Com efeito, os socialistas recorrem a essa teoria sem sentido unicamente com o intuito de quererem argumentar que a propriedade privada é um privilégio concedido pelo estado aos indivíduos, graças à sua legislação e à sua proteção policial. Em consequência, a propriedade seria um privilégio que está subordinado a todas as eventualidades e alterações que o seu mantenedor — o estado — queira lhe infligir.
Todavia, conforme dito, a propriedade privada e a ação humana são necessariamente anteriores ao estado (por uma questão de lógica). Portanto, pode-se dizer com plena certeza que ambas são a base de todo o ordenamento jurídico. As normas não criam a sociedade; é a sociedade quem cria normas, e ela faz isso de maneira contínua e evolutiva. Como disse Paolo Grossi: “A práxis — atividade humana na sociedade — constrói no dia-a-dia o seu direito, moldando e modificando conforme as exigências do local e do tempo.”
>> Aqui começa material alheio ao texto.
Each row is a point. Two turns around zero, p and q, are shown by what they do to some points. Where does a point land after both, in the order given? Backwards means that the second turn is done in reverse. Each puzzle has new turns, and all numbers are rounded.

Turn p:
[ 1.8 -0.9  3.0] -> [ 0.9 -2.8  2.1]
[-0.1  0.5 -4.9] -> [-1.9  1.7 -4.2]
[0.4 1.6 5.0] -> [ 3.8 -1.4  3.4]
[-2.1 -1.3 -3.1] -> [-2.9  2.5 -1.2]
Turn q:
[-2.3 -1.1  3.4] -> [-2.4 -0.8  3.4]
[ 2.0  3.4 -0.2] -> [ 1.8 -2.8 -2.1]
[ 0.4 -5.5 -1.5] -> [-2.7  5.0 -0.7]
[-0.2  3.3 -1.8] -> [ 3.5 -1.3 -0.6]
Where do these land?
q, then p backwards: [-2.0 -1.4  0.0] -> [-2.1 -0.6  1.0]
p, then q: [-4.4  3.5  5.1] -> [-2.4 -6.5 -3.1]
q, then p backwards: [ 0.5 -0.1 -0.1] -> [ 0.1  0.1 -0.5]
q, then p: [ 1.6  0.3 -3.2] -> [ 0.2 -0.5 -3.5]
p, then q: [ 3.9 -1.6 -4.3] -> [2.2 5.5 1.2]
q, then p: [ 0.4 -0.7  2.6] -> [-1.0  1.6  1.9]

Turn p:
[ 2.5  0.2 -1.9 -1.0 -0.6 -1.8] -> [-2.3 -0.8  0.9 -0.6 -2.7 -0.1]
[ 0.6  1.9 -0.7  2.3 -1.8  3.0] -> [ 2.4 -3.1  2.3  0.0  0.9 -0.2]
[ 1.6 -3.0 -3.0 -2.2  2.6 -0.3] -> [-3.9  2.4  1.9  2.6 -1.0  0.0]
[ 1.3 -5.0 -3.1  1.6  1.2 -3.6] -> [-1.1  4.3  2.2  1.5 -4.6  2.3]
[-4.2  4.0  2.3  0.9 -0.4  3.4] -> [ 3.5 -3.2 -2.7  0.5  4.6  0.1]
[-1.4  0.8  4.1 -0.5 -2.8  3.3] -> [ 2.2 -0.8 -0.3 -3.4  4.6 -0.9]
[-3.6  3.3  1.2 -0.8 -3.4  1.2] -> [ 1.3 -3.5 -2.3 -2.2  3.2  2.1]
[ 3.2 -2.4  0.9 -0.3  5.2 -5.1] -> [-2.1  4.9 -1.9  1.7 -5.0 -3.1]
Turn q:
[ 0.4 -1.5 -4.3 -0.4 -1.6 -3.9] -> [ 2.7  0.1  3.9  3.5 -1.2 -1.7]
[ 2.5 -2.4  4.0 -3.3  1.9 -3.2] -> [ 2.1 -0.5 -1.9  3.1  1.0  5.8]
[ 0.6  4.2  2.3  2.3 -2.5 -1.0] -> [-1.4 -2.6 -2.5 -0.5 -4.4 -1.0]
[-0.1  4.4 -2.8  0.6  3.1  2.5] -> [-4.7  3.7  1.3 -1.6 -1.7 -0.9]
[-3.9 -1.6 -0.3 -4.1 -0.6  3.0] -> [-2.2 -0.8  0.2  0.8  6.0 -1.4]
[ 3.1 -1.7  2.9 -2.6  1.0  2.2] -> [-0.4 -1.3 -0.2 -1.4  2.2  5.0]
[-3.8  0.4 -0.8  3.6 -2.4  3.2] -> [-0.4 -0.7 -1.0 -3.5  0.8 -5.5]
[ 1.2 -1.9 -1.0  3.9  1.1 -2.8] -> [ 4.3  2.1  0.2 -0.4 -2.6 -0.3]
Where do these land?
p, then q backwards: [ 1.0  0.5  2.1 -3.6 -1.6  0.2] -> [-1.5  0.9  0.5  0.6 -0.3  4.2]
p, then q: [-4.9 -2.0 -3.0  0.9  1.1 -0.5] -> [-2.0  1.3  0.4 -5.6 -0.7 -1.3]
p, then q: [ 1.5  5.1 -0.6  3.9 -6.0 -2.3] -> [ 3.1 -5.2  4.1 -0.2  4.5  3.4]
p, then q backwards: [-1.1 -2.8  0.8  0.7  0.3  2.4] -> [-0.5 -2.7 -1.9 -1.0  2.0  0.1]
q, then p backwards: [-1.8 -1.1  1.6  2.5  1.4 -1.0] -> [-1.3  0.2  3.1  1.1  1.2 -1.5]
p, then q backwards: [ 4.7  1.2 -1.1  1.0 -3.4 -4.3] -> [ 4.1  3.7 -0.5  4.3 -2.4  0.9]
q, then p: [ 0.6  1.2  2.9 -4.8  2.6  2.3] -> [ 1.3 -0.3  0.0  4.8  4.3  1.2]
p, then q: [-2.7 -0.3  1.5 -2.3  5.5  2.9] -> [ 0.5  6.0 -0.7 -0.1 -3.7 -1.8]
p, then q: [ 2.6 -1.7 -4.3  1.6  0.1  0.3] -> [ 1.0 -3.4 -3.7 -2.0 -0.1 -0.7]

Aqueles que querem estabelecer uma distinção profunda entre sociedade e direito, criando uma frente autônoma de sabedoria normativa, esquecem-se de que impedir os indivíduos de criarem o direito a partir dos seus feitos e das suas interações é o equivalente a impedi-los de agirem. Portanto, um direito de origem socialista irá inevitavelmente se degenerar numa sociedade completamente regulamentada e escravizada.
O direito não é um conjunto de mandamentos revelados, mas sim de práticas previsíveis e úteis para que se alcancem os objetivos individuais por meio da cooperação humana. O estado, através das suas legislações coercitivas, pode apenas arrebentar esses laços voluntários e cooperativos, destruindo na prática a própria instituição jurídica. Da mesma maneira como o planejamento econômico estatal erradica o mercado, o planejamento jurídico estatal extermina o direito.

Conclusão

Vale repetir: o “estado de direito” — isto é, o primado da lei — não requer um estado (governo) para garantir um estado (uma situação) de direito. Somente sem um estado será possível descobrir concorrencialmente qual é o melhor direito.
E a conclusão final é: se a propriedade privada e a liberdade são a origem do direito, então, por definição, um organismo que se baseia na coerção e na violação permanente da propriedade privada e da liberdade não pode criar outra coisa senão um direito violentado e corrompido.